Exercise goal:
All that should come back is the lines of the data below from the one containing "24.0 -27.0 -20.8" to the one containing "-30.0 -11.1 -10.1", inclusive, exactly as they stand.

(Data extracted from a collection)
......
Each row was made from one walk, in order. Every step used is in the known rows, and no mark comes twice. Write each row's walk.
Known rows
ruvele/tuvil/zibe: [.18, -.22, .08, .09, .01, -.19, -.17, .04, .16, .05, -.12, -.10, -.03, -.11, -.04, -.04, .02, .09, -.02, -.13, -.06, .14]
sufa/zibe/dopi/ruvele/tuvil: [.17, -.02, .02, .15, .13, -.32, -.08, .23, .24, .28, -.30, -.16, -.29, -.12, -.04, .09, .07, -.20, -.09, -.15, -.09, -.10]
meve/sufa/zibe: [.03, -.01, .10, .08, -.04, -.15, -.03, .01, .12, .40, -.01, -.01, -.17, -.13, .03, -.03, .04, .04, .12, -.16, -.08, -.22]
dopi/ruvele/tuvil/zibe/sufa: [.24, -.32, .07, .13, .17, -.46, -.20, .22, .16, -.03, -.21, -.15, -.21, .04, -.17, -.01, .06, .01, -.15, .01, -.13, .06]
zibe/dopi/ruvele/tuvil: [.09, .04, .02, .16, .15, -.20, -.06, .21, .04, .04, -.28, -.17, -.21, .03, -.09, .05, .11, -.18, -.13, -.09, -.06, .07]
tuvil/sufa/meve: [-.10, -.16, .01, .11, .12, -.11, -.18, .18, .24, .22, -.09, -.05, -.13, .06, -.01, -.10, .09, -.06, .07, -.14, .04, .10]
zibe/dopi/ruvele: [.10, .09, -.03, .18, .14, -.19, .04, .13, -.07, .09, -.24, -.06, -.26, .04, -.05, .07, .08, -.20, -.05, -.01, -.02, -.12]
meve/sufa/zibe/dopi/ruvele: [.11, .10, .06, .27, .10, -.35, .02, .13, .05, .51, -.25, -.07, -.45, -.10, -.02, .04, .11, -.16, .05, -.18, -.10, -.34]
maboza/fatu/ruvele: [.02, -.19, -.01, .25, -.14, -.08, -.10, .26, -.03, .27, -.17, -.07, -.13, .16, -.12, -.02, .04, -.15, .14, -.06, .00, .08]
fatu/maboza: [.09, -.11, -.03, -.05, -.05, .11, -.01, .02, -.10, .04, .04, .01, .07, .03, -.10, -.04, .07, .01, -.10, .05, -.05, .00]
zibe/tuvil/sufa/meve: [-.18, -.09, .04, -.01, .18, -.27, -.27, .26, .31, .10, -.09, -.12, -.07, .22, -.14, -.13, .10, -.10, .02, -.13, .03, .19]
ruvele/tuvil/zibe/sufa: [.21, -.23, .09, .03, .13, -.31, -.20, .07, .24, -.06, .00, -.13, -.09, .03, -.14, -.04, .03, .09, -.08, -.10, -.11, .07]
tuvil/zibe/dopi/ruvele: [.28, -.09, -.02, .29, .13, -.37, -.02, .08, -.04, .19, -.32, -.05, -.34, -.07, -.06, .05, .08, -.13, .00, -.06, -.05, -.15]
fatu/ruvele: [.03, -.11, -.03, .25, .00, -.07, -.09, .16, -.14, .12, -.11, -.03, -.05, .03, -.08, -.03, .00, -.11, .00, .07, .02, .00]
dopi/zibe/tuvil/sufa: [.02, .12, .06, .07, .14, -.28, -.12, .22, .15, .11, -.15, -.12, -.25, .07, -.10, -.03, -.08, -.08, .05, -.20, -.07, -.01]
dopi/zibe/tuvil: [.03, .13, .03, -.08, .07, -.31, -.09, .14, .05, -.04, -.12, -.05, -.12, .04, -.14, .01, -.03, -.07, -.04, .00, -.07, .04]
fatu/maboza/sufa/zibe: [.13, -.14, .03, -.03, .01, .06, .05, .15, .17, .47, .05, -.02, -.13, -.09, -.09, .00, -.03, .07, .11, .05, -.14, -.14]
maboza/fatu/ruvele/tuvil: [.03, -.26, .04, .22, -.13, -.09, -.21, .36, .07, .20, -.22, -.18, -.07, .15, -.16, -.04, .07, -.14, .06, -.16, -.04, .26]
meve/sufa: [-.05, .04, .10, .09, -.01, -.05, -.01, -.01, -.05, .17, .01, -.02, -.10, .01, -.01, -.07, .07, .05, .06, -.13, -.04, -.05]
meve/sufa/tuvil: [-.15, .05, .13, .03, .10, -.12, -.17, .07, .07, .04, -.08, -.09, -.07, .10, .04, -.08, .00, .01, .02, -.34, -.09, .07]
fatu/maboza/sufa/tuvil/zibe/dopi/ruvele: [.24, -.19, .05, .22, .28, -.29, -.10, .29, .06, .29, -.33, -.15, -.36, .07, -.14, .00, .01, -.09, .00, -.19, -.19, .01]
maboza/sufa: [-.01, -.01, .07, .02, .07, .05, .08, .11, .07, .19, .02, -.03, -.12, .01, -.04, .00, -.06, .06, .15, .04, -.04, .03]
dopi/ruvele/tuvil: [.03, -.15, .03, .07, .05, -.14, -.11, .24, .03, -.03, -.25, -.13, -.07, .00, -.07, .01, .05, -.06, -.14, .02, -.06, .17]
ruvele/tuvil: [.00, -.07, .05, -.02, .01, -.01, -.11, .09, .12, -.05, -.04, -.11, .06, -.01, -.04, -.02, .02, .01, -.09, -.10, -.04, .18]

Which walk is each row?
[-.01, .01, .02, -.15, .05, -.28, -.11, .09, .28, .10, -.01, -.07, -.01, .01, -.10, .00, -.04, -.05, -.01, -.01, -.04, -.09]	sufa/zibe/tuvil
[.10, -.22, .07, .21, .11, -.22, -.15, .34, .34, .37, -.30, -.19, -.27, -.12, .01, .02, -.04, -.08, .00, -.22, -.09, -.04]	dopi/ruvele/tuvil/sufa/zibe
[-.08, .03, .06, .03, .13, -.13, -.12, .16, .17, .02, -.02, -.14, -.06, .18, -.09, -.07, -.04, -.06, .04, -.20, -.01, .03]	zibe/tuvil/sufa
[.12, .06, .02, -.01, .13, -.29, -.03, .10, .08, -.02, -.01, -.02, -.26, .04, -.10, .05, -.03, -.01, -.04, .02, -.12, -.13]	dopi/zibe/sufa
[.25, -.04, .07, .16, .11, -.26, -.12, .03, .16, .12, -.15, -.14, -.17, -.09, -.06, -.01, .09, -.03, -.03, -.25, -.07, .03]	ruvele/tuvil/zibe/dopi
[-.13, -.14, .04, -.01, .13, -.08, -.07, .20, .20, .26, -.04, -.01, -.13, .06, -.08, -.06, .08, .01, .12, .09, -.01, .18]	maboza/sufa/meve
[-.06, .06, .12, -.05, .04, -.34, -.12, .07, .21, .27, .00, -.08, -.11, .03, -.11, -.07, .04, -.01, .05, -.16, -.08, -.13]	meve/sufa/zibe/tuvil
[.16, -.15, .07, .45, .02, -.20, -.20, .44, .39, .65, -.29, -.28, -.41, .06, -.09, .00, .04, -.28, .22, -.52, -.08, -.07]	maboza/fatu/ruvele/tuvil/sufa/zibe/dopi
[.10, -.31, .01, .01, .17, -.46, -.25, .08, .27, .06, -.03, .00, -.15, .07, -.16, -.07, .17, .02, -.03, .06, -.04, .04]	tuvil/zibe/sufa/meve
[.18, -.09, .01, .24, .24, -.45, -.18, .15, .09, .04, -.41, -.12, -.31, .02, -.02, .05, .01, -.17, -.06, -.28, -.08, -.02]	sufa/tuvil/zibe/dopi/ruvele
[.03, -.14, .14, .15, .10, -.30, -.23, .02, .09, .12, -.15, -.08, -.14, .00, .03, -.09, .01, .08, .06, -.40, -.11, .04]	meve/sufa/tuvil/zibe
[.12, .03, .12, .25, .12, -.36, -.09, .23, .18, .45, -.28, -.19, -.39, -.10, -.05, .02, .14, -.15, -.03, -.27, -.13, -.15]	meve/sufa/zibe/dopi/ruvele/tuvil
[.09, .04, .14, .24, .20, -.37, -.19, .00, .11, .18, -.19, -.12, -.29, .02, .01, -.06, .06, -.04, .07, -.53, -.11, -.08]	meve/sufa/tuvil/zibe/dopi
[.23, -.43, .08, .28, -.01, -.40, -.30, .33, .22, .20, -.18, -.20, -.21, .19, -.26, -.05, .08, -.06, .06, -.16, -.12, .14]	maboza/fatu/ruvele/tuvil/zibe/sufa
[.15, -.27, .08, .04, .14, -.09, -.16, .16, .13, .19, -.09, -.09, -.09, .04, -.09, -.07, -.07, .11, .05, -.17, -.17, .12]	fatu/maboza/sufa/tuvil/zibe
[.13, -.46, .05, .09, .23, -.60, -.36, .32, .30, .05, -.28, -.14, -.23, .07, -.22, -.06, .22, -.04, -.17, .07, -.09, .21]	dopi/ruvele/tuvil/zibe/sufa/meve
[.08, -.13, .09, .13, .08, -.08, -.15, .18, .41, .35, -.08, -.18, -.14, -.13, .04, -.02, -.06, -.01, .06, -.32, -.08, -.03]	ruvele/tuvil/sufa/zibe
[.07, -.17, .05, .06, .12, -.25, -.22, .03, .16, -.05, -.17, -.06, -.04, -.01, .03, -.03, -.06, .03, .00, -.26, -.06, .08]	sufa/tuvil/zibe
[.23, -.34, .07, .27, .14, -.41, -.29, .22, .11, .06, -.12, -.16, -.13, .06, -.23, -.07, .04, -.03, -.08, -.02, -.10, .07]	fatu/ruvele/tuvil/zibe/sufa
......
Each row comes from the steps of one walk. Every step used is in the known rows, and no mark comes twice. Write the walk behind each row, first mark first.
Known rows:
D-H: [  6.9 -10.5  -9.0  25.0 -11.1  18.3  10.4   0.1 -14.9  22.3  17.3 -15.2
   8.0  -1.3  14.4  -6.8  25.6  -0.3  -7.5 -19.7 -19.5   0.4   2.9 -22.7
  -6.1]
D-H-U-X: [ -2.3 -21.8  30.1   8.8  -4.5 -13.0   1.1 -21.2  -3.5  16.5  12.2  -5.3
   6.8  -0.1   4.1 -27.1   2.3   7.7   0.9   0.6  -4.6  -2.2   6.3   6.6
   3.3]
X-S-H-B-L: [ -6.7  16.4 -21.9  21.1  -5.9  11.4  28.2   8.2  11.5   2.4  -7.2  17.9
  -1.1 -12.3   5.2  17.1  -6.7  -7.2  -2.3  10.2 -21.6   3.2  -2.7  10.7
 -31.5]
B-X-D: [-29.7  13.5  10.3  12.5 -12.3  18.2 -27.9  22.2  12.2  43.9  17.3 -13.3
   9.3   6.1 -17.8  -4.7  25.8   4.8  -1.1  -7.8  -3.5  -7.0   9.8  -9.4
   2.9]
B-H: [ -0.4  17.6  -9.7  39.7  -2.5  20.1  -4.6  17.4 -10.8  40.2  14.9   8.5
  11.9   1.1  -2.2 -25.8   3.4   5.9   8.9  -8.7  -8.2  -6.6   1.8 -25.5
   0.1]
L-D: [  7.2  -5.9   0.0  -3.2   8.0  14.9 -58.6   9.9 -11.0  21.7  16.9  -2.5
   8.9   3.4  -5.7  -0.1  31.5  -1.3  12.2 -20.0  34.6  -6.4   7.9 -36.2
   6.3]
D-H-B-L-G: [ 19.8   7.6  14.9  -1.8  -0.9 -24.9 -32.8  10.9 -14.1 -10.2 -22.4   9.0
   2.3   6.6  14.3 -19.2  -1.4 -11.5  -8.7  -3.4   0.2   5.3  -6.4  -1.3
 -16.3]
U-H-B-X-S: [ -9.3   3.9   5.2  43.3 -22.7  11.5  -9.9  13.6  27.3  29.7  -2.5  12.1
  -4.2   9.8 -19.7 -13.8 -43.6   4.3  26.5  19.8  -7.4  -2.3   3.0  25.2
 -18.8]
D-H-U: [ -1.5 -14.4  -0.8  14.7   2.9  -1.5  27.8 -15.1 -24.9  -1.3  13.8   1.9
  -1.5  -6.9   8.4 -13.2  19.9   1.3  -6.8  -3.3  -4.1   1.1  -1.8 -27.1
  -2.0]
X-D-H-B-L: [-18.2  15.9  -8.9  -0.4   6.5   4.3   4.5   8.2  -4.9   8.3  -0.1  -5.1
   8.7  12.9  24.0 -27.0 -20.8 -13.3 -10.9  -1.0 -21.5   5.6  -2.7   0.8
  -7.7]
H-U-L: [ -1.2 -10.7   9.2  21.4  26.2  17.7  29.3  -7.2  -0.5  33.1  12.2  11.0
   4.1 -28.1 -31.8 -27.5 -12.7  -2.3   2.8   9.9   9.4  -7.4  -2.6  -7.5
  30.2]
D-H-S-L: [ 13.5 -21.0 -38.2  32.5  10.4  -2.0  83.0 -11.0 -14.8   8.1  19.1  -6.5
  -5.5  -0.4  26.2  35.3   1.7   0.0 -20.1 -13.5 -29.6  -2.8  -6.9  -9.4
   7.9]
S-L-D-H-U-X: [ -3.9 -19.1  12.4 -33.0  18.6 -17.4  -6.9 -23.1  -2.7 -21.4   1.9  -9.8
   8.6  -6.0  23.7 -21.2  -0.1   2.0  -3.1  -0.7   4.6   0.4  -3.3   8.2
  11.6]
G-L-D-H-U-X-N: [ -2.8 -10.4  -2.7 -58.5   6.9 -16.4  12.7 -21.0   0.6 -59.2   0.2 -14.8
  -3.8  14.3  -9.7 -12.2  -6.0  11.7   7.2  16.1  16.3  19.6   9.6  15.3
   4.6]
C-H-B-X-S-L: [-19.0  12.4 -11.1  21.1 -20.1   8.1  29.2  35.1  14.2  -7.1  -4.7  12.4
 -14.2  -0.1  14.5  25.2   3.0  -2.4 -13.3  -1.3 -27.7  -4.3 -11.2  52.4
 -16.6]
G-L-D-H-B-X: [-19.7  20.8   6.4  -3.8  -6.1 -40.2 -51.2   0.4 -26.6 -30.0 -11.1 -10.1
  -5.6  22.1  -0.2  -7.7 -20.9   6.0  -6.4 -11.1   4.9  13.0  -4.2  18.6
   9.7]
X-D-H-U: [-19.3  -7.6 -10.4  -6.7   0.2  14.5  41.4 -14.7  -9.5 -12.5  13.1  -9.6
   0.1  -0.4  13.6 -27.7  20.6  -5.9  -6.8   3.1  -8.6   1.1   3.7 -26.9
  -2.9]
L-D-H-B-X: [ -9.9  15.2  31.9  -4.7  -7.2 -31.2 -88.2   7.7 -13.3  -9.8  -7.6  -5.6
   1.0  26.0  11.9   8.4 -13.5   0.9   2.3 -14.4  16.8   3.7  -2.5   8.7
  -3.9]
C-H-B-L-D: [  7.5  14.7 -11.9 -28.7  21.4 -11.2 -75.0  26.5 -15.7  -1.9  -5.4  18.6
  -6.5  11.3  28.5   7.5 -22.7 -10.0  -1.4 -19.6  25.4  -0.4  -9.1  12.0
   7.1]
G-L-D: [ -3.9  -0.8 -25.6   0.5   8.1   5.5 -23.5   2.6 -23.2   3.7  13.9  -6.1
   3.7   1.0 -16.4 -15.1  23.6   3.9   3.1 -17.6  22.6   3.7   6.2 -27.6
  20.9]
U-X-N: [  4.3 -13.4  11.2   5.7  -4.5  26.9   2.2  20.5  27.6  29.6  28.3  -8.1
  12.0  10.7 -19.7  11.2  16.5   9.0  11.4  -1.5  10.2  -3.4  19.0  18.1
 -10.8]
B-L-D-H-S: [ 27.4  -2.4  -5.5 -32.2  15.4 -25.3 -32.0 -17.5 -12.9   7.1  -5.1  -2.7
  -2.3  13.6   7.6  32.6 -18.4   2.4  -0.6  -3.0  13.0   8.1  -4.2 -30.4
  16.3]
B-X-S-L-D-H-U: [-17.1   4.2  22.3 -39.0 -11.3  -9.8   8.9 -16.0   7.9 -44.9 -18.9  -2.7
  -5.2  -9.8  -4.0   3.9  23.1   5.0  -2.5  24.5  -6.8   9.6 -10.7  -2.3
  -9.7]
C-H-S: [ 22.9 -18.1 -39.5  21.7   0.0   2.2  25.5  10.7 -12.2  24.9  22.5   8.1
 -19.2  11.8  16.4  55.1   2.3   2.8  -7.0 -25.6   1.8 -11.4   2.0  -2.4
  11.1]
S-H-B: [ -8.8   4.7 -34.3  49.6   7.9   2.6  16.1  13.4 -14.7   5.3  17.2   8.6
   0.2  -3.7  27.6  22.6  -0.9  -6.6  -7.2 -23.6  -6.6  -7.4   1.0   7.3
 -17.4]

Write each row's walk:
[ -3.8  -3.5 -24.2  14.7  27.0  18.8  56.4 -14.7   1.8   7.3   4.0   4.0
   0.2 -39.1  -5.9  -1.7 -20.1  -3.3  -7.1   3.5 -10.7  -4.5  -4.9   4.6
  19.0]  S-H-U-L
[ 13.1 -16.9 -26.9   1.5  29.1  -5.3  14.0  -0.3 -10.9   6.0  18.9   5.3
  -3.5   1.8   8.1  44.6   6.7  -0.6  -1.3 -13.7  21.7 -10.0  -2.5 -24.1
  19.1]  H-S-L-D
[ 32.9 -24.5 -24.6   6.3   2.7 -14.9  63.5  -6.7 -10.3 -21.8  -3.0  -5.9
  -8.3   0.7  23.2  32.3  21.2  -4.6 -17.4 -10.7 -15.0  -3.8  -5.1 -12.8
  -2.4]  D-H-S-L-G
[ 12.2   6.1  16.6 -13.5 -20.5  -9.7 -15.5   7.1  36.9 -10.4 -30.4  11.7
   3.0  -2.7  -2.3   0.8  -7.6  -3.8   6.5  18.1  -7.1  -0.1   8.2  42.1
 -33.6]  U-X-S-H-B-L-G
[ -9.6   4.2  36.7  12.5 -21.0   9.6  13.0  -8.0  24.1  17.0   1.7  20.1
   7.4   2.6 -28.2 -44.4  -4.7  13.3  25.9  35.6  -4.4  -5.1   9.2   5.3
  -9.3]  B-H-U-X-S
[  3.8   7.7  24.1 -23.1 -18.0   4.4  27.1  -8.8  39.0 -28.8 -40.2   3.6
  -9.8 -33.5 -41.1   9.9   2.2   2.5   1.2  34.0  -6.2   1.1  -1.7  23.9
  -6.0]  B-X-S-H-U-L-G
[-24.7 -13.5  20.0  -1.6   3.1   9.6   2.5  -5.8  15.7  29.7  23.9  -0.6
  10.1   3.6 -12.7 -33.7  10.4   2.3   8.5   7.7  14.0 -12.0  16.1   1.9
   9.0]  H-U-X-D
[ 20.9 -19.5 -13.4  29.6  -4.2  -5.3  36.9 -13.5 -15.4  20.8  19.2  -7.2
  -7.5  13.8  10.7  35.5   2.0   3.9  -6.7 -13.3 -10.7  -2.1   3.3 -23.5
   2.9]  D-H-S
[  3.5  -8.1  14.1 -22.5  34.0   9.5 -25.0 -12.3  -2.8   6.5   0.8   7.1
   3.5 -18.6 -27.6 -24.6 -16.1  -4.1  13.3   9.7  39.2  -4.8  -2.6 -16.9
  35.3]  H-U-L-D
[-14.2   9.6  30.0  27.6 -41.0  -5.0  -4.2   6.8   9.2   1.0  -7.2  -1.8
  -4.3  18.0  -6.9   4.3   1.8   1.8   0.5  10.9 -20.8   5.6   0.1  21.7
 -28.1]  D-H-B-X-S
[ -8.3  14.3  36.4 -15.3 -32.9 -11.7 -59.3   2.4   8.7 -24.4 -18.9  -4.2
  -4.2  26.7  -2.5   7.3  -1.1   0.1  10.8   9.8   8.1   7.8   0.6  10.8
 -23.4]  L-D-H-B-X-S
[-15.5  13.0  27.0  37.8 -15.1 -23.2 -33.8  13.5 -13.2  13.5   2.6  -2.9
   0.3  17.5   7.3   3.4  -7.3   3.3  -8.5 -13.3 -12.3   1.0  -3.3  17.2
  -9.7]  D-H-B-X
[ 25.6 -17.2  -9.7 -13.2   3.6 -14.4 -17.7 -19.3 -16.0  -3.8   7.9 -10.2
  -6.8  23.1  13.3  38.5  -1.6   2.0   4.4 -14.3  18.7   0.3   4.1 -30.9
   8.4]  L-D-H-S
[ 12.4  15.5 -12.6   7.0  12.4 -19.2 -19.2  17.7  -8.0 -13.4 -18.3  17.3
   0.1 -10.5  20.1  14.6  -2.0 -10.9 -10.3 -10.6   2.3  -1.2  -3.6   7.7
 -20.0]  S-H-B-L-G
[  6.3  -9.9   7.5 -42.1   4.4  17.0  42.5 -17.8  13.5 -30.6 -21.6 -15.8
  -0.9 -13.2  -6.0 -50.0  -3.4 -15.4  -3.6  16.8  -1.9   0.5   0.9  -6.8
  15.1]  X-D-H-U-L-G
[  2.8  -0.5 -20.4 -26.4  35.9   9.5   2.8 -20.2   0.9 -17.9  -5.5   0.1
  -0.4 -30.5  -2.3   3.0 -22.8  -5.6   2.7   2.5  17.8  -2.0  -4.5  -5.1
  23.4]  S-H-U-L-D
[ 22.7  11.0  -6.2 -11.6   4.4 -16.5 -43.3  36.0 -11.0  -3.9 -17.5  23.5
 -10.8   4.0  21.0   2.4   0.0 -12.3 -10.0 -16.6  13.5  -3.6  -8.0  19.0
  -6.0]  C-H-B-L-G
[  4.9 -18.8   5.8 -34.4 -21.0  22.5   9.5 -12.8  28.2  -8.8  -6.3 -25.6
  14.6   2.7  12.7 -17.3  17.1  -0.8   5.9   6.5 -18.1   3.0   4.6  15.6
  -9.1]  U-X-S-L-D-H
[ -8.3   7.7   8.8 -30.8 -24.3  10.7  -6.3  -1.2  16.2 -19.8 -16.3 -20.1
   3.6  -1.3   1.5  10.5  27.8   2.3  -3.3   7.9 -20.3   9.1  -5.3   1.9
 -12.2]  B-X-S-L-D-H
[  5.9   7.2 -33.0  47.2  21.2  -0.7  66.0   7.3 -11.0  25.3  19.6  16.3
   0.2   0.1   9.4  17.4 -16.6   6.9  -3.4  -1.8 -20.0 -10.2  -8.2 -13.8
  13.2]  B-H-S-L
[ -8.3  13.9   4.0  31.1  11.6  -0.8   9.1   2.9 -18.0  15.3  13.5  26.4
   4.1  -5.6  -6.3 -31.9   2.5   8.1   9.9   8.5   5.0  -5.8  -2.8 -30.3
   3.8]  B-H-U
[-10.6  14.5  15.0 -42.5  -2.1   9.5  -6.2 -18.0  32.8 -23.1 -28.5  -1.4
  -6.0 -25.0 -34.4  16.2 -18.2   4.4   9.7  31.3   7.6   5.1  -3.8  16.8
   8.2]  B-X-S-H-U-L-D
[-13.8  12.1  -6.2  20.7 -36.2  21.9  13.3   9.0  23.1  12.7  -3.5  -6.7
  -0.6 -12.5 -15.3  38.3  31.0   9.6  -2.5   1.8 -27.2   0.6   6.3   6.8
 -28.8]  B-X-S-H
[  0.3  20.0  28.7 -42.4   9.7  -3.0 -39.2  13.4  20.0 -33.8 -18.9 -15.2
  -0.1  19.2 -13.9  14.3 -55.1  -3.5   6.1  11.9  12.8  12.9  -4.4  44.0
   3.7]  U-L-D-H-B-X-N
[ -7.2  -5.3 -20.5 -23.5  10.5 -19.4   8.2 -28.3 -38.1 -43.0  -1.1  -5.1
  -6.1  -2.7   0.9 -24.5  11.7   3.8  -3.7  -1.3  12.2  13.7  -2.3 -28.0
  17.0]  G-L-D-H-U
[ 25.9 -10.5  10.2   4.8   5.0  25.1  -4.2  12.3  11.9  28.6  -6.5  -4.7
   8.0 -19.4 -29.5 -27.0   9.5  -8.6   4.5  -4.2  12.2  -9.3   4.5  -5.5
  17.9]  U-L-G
......
Output below:
   8.7  12.9  24.0 -27.0 -20.8 -13.3 -10.9  -1.0 -21.5   5.6  -2.7   0.8
  -7.7]
H-U-L: [ -1.2 -10.7   9.2  21.4  26.2  17.7  29.3  -7.2  -0.5  33.1  12.2  11.0
   4.1 -28.1 -31.8 -27.5 -12.7  -2.3   2.8   9.9   9.4  -7.4  -2.6  -7.5
  30.2]
D-H-S-L: [ 13.5 -21.0 -38.2  32.5  10.4  -2.0  83.0 -11.0 -14.8   8.1  19.1  -6.5
  -5.5  -0.4  26.2  35.3   1.7   0.0 -20.1 -13.5 -29.6  -2.8  -6.9  -9.4
   7.9]
S-L-D-H-U-X: [ -3.9 -19.1  12.4 -33.0  18.6 -17.4  -6.9 -23.1  -2.7 -21.4   1.9  -9.8
   8.6  -6.0  23.7 -21.2  -0.1   2.0  -3.1  -0.7   4.6   0.4  -3.3   8.2
  11.6]
G-L-D-H-U-X-N: [ -2.8 -10.4  -2.7 -58.5   6.9 -16.4  12.7 -21.0   0.6 -59.2   0.2 -14.8
  -3.8  14.3  -9.7 -12.2  -6.0  11.7   7.2  16.1  16.3  19.6   9.6  15.3
   4.6]
C-H-B-X-S-L: [-19.0  12.4 -11.1  21.1 -20.1   8.1  29.2  35.1  14.2  -7.1  -4.7  12.4
 -14.2  -0.1  14.5  25.2   3.0  -2.4 -13.3  -1.3 -27.7  -4.3 -11.2  52.4
 -16.6]
G-L-D-H-B-X: [-19.7  20.8   6.4  -3.8  -6.1 -40.2 -51.2   0.4 -26.6 -30.0 -11.1 -10.1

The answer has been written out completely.